A complainant’s UDRP filing should be pretty simple, if it knows what it’s doing.
John Berryhill was ready.
His client, United Marketing Group, Inc, had to prove to a WIPO panel that its domain names DoorKings.com and DKSOpeners.com were registered in good faith after DoorKing, Inc. filed a UDRP complaint.
So he dutifully explained that, as a reseller meeting certain conditions, United Marketing Group had rights or legitimate interests in the domain names.
Then something happened: the panel didn’t even consider whether his client had rights or legitimate interests. It granted United Marketing Group the victory because DoorKing’s lawyers messed up.
DoorKing failed to show that the domain names were confusingly similar to marks in which it has rights.
Berryhill was sure to point this out the panel, but a competently filed case would have no doubt overcome this.

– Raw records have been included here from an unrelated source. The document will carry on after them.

Which row each row swaps with, under one turn or mirror
The rows were stretched afterwards, more along some directions than others.
Ruleb: [-20   6 -22 -16   6  -1  12   6   6   3  10 -25  -6 -18 -17   4  20  -9
  11  -4   1 -19  -9]
Munaz: [  4  -4  -3  -2   7  -4  14 -18  15 -24  -6 -11  -7 -15  10  -3  11  -2
  -8  -3   0  -7  16]
zezuv: [ -4  -8  11  -4 -23  10  -5   6  -6   7  15   1   1  23  11   0  -9  -8
  -2  16  10  -4  -6]
mogal: [-10   0 -17   6   5  -8  -1  -4  10  -3  10   2 -17 -10  -9 -10  10  -4
   3 -30 -16  11   0]
Firuz: [-12   6 -16   8  11  -7  -5 -18   7  -9   4   1  -5 -11 -13 -10  11  -9
  -5 -35 -10  12   0]
Gal: [ 19 -21   0  -5   3  -6   4   0  13   2  -5   2   9  -1  10  -4  -7  -1
 -11  16  -4   0   1]
milu: [-11 -23  -6 -16  23  12   9  -7  10 -16   1  -5 -10   0   5  16  -6 -13
  -4   2  -6  12 -25]
Nubu: [ 14   3 -10  -7 -12  -8   5  11  -1   6  19 -11  -9   1 -26   0   6  -2
   5  15   8 -15   7]
kezi: [  8  14   3  -4   8  -7   9  16  -4  -1   9 -12 -11  -1 -17 -17   9  12
 -27 -11   0   1 -16]
rur: [-25 -14  -8  10  10  10  -9  -7  -6 -18  10  -9 -13   2  12 -10   6 -16
  -6  -2  -8 -10  13]
Buk: [ -1  -6  -4  -9   0  -7  18  -5   9 -10  -3 -11 -22  -8   2   0   9  10
   5  -1   0   7  21]
nebi: [ -3 -14  -6  -3  -4  -9   3   4  13  -8  -2  -2 -31  10   7   1  -1  -7
  11   6 -16   5 -17]
rovak: [-14  15   4   2  -1  17   3 -17  -6  -9   1  -2  10   0   1  15  -2  -9
   3 -20   4 -13  -2]
zome: [ 15 -32 -10  -9   4   7  10  -4  13  -6  -2   1  -1  -5   9  10 -15   3
   3  13  -3  11   1]
sizu: [ -6   1 -10  -3  16 -10   7 -19  11 -27  -6  -9 -13 -14   9  -3   9   1
  -7 -10  -3   7  18]
Bar: [-10  -1  -2 -15 -10  -1 -20   5   4  11 -15  12  17   4  20   1 -13  10
  -7   3  -2  22   5]
Rukol: [ -2 -13  -8 -12  13   6   3   7   5   2  24   8 -16  -5 -11   3  -3  -9
  -1  11 -13   0 -17]
duzo: [-12  -8  -1 -20  -3   3 -12  -7   2  -6   9  10  12  -5   6  23 -12  -3
   0  13  18  19  13]
kolez: [-16   0  -5 -14  -5  -3 -22  -9   5   3 -23   4  16   1  29   4  -6   4
 -16   6  -5  10  10]
luzur: [-20 -24  -6   5   8  13 -13  -1 -11 -17   9 -13 -13   1  19  -7  -1  -7
  -7   7  -5  -5   5]
sada: [-11 -15   0 -12  -3  14  -4   9  26 -15   2   7 -25  -9  -6  20  -5  -5
   6   7   5  12   1]
vufi: [ -7   3 -14 -16   3   9   6  -5  30 -28 -10 -11 -15 -15  -6  17   0  -4
   0  -6  -5  12  12]
pones: [-11 -31  -3   4   0   9 -10   5   0  -9  24  -6 -16  -1  12   1  -1 -11
   7   9  -4 -10   7]
kapom: [  2  -4 -13   8   3  -3   2  -8   8   1   9   5 -11  -9 -18 -11   2  -3
   2 -29  -8  21  -1]
Rozi: [  2   8 -17   5  10  -9   1  -6  11 -13   6  -6 -15 -11 -15  -9   4   3
 -10 -35 -12  23   0]
punuz: [ 19 -21  -2  -9   3   4   7  -3   5   3   2   2  13  -1   3   9 -17   2
  -2  21   5  14  -2]
mipu: [  4 -15   1 -14 -15  14  18  10  -6   2  25  -2 -15  10  -2  15  -9  -7
   9   8  15   4  -4]
zipe: [-16   6 -14  -7   6   3  15   1   0   5   4 -15  -6 -22 -27   8  27 -11
   9 -10   7 -15  -7]
Vom: [ 18 -31   0  -9   3   4   7   8  11   6   6  14  -3  -4   2   7 -15  -1
   4  19   1  17  -1]
Sil: [ 13 -27   1  -6  12   3  -2  10  13  -5   2  11   3  -8  14   8  -9   8
 -11  13  -9  10  -2]
vila: [  3 -21   5  -8 -15  17  13   2  -6   1  11  -1  -8  17  -2  16 -13  -7
   2  10  10  11 -10]
putur: [  4   2  -7 -16   9   3  14  15  -3   5  10 -16 -10   5 -14 -16   4   1
 -24  -1   0   5 -10]
dotu: [ -5  -6   1 -22  -2   2 -12  -5   1   3   8  14  15  -4   5  22 -13  -4
  -1  16  11  13   8]
bimuk: [  5 -14   9 -14 -12  14   5   9  13  -5  21   0  -9   9   3  11 -10  -3
  -3   7   3   8  -9]
tudu: [  3 -11   0  -7  -5  -5   8   7  14  -5  -7   1 -27  13   2   1  -1  -2
  12  10 -13  10 -19]
kopip: [-20  13 -15 -20   0   1  11   1  -6   8  -1 -18  -4 -14 -20   3  21  -3
   7  -3   5 -16  -7]
femi: [ -8  -1  -1  -2  18   1  16 -24  11 -30  -8  -8  -6 -18   4  -2   7  -1
 -12  -5   0   0  10]
Peno: [-20  17  -4  -9   4   6   6  -8  -4  -6   0  -5   4   0   2  15  10  -8
  10 -19   3 -19  -9]
zato: [-15   1 -13  -7   0   7  24   5  -1   9   9 -17 -13 -17 -32   6  21  -7
   9  -8   4 -12  -6]
rus: [  9   9 -12  -5  -8 -15   3  10   3  11  12 -10   0   4 -18  -1   6  -1
   6   6   0 -14  11]
Zadud: [ -9   2   0  -4 -16  -1 -22  -2 -13  16 -18   2   8   8  10  -7  -2  11
 -12   6  -2   5   6]
Natip: [ 17 -22   2 -21  -1   1   2   1  21   6  -2  11  14  -9   9  13 -12   2
   0  16  -5   4   0]
ser: [-34   4   0 -16  12  -9  -2   0  21  -6  -2  16   3  -5  26  -2   7 -13
   2  -6   5 -13   0]
dod: [ -5  11   1  -1  -6   7   4 -12   0  -5   5   0  13   3   9  10   4  -9
   5 -18   1 -21  -7]
gabez: [ -7 -13  11 -19 -14  15  -1  14   3  12  12  13  -9  16  14   8  -6  -6
  -2  14  13   3  -4]
desib: [-18   6  -2   0  -3   3 -17 -18  -6 -11 -21   6  10  -2  17  -4  -5   5
 -24  -2   3   8  10]
ruf: [-22 -23   1 -20   2 -10   3   6  25  -2  16  18 -12  -4  22   3   4 -11
   7   1   4  -9  -5]
Gif: [-16   7 -14 -10   2   0  17   7   6   5   9 -15 -17 -18 -27  -4  26  -9
   8 -13   6 -17  -2]
zezet: [ 23   7  -9  -7 -13  -8   8  13   3  16  13  -7  -6   5 -24   4   1   0
   5  12   1  -8  12]
sotan: [ -3  18   0   4  16  14   6   1 -17 -17   7 -22  -5  -3 -11 -14   5   0
 -30  -5   6  -9 -15]
Mubud: [ -6  -5 -21  -3   2 -14  -1  -8  12  -9  12  -1 -18  -8 -11 -12   9  -9
  -2 -30  -6  20   2]
tugiz: [ -5   0 -17   9   7  -5   0 -12   9  -5  10   3 -12  -9 -14  -8  10 -10
  -3 -30  -8  18  -3]
Vub: [ -7  13  -1 -12  -5 -12 -22   3  16   5 -16   9  18  -1  25  -7  -3  10
  -8   1  -7  13   6]
gugum: [  4  11  -6 -12   2  -3  11  12  -2   7   5 -14  -6   5 -14 -16  16  -3
 -21  -8  -3 -10  -6]
noger: [  2   8  -2  -7  -2   1  15   1  -3  12   4   4   1   5  -5  12   3   2
  15 -25  -5  -8 -11]
Sifut: [ -1 -25   3  -6 -14  22  10  12   1   7  20   3 -15  15  -5  13 -13  -8
   4  16   5   5 -11]
Nur: [  1  15   1 -15  13  -2   2   9  -2  -9  11 -12   5   0  -7 -15   7   4
 -27  -8   6   0 -16]
Kovum: [-27  13 -12  -9   8   1  13  -4   3  -3   3 -18  -6 -20 -20   4  26 -11
   5 -12   6 -15  -4]
zas: [ -9 -18   1 -16  19  14   4  -4  19 -24  -1  -5 -11   0   4  17  -9  -6
  -8   7  -5  14 -24]
Deguk: [ -2  15 -13 -26  13   1  12  -2  12  -2  10   3   1  -6  -8   4   2 -11
   3  -5  -8  -2 -14]
nimug: [ -9 -10  -3  -7  -5 -14   5   4  10  -4  -5  -3 -30  15   8  -8   5  -9
  12   5 -12   6 -12]
kisuv: [-26  -4   0 -20   7  -9  -1   5  13  -3   8  16  -2  -1  25  -1   1  -7
  -7  -3  11  -5  -2]

Bar is swapped with putur
sizu is swapped with Peno
Zadud is swapped with kezi

Which row each row swaps with, under one turn or mirror
The rows were stretched afterwards, more along some directions than others.
Kek: [ 28  25   3  13 -12  -2  46  -6   4   9   7  15  33 -13   2  -6  -4]
kad: [  6   0   0  18  -1   0  13 -13   3  -4 -23  -1  36   2   1   8  21]
rez: [ 25  17 -17  -8  -6  -4  29 -27   8  24 -11  19   9   1   8   6 -12]
todog: [ 16   8 -15  10   7   0  32 -25   9   5 -13  -2  15  -5   7  10  12]
lum: [ 10  11   2  -8  -5   1   8 -11  12  -5  19   7  -8   9  12   3  -5]
Relaf: [ 38   8 -18  22   1   0   9 -32   1   5 -10   5 -18  20  14  13   5]
niser: [ 14  13  -8   8  -8  13  11  -8  -3  20  -3   9  19   7  17  -4 -19]
Ner: [ 21  13   2   6  -2  14   8 -12  10   3   4 -14   8  -8  -6 -13 -27]
Tusaf: [38 27 -4 12 -3 -1 53 -4  2  4  3 18  5 15 12  0  4]
diteb: [ 13   9  -7  -6 -19  10  32 -27  11  24   0  19  44  -9   6   6   3]
gok: [ -8  -4 -12  17  -3  12  -2 -17   1  18 -17  -3  11   6   0   5  -6]
zov: [  6  17  -3   9  -3   7  51 -21  16  -6  15  25  30  14  18  20  25]
lonub: [18 11  4 15 -7 -6 32  5 -9 20  5 22 27 -2  8  6  6]
ret: [ -2  -7  -5  20  -4  12  10 -12 -13   5   7 -11  14  -8 -11  -4 -17]
vade: [ -4   9  22   7  13   9  24  -5  30 -13  12   5  27   4 -14   4  13]
Fepu: [  6   4   6   3  16   0  16  -4  -5   0 -14 -11   1  -2  -2   8   2]
nos: [  2   9  -3  17   4   3  19 -21   6   6 -18  24  35   1  13   9  18]
nosop: [  2   9   0  -6  11  -9  23 -14   2 -10   8  -1 -21   1   0   5   1]
nisu: [ -2  12  18 -16   8   5  10  -9  13   2  -3   0  15  -6  -5  13   8]
vis: [ -2  10  16   5  12  -1  12 -26  16 -14   2   3  18  -2 -12   5   2]
benu: [ 28  28  10  -3   2   0  20  -4  22 -13  -3  16   7  16  18  -6  -8]
Sev: [  2   4   1   8   0  11  -8 -30  27  -2   1   1  23  -1  -8  -8   4]
zovus: [ 14  -4  12  26  15  -8   8 -21  12  -5  -7 -19  18  -3 -21   9  22]
Nete: [-13   0  10  -7  13   9  -8 -12  12  -4   0 -15  12 -13 -10   2   1]
kob: [ 25  -2   2  31  12  -3  14 -28   5  -2  -9  -5  21 -10 -13  13  19]
Sabab: [ 21  21 -16   7  -6  -2  48 -16   6  -4   7  22   2  19  27   8  10]
Palus: [-18  10  -2  -1  -3  14  33 -22  18   1   9  22  26   1  17  16  16]
ran: [ 28  15  -8  -5   4   6  29 -19   9  13  13   8  15   1   5  -8 -36]
napub: [  6  10   2  16  -6  -1  23  -8   5   5   6   4  18 -18 -22  -7   7]
zedo: [  4   8   0   2   1  15   4 -25  40  -4  -2 -14  28  -4  -2   1  10]
rotem: [  2   5  11  -7  13   8  25 -36  36  -7  15  -8  27  -9  -9  12   6]
vati: [ 34  20 -14  23   1  -1  23 -29   9  -3  -9   9  -5   4  13   7  -4]
seduk: [ 12  11   6   1   5  -4  28 -10   6 -12   4  -3   0 -15 -21  -5  -7]
dezi: [  3   1  -9  13  -5  13  -3 -29  10   6  -3 -17  -2  -4 -11  -1  -7]
Bukad: [ 14  -8   3  30   6   9  24 -41   9   1  -2   5  39  -4  -4  13   1]
Bag: [ 12  10  -1   0   8  -5  20   4   8   4 -11  15  -3  -3 -13   4   7]
faz: [ 12  11 -13  31   4  19  -1 -19   9   0   0  -1  -7   6  -3  -9  -3]
boni: [ 28  15   7  13 -17  18  30  -6  26   2  19  13  31  29  12  -1  -5]
nifi: [  0   2  34  22  13  -1   7   7   5  -3  -2  -3  37 -12 -28 -10  -1]
per: [ 30  26  -5  -2 -16   2  30  -3  20  12  -4  26  24  14   7  -8 -13]
vedo: [ 24  22 -20   1  -2   7  22  -8   0   7  -8   7 -15   9  19   5  12]
fad: [ 36  30   1  10   9  -8  42 -21  21   2  -2  22  34  -1   3  -3   6]
feti: [ 10  10 -16 -13 -16   2  18 -22  22  23   5  13  24  -6  -3 -12  -8]
dite: [  4   5 -21 -17   9   6  23 -37  13   7   9  11 -16  -1   7   9  -2]
pufu: [ 33  12 -12  -5   7  -5   4 -36  22   8 -22   6 -13   4   0  10  19]
betab: [ 23  17 -22   0 -11  -4  26 -19   9  18   5  20   4  -2  -9  -7  -5]

zedo is swapped with gok
Sabab is swapped with napub
Fepu is swapped with Ner
nifi is swapped with benu
Bag is swapped with boni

DoorKing had filed trademark applications as early as the 1950s. But one of the earliest trademarks was canceled in 2000 because DoorKing failed to file its renewal. An oversight, DoorKing explained, due to change in trademark counsel.
No problem for DoorKing. It would have been pretty easy to show non-registered rights to the marks. But it didn’t. It didn’t try, probably because it didn’t understand the nuance of UDRP.
So the three person panel didn’t consider all the elements of UDRP. DoorKing failed at the first element.
And that, my friends, is why you should hire an attorney that specializes in what you’re trying to do.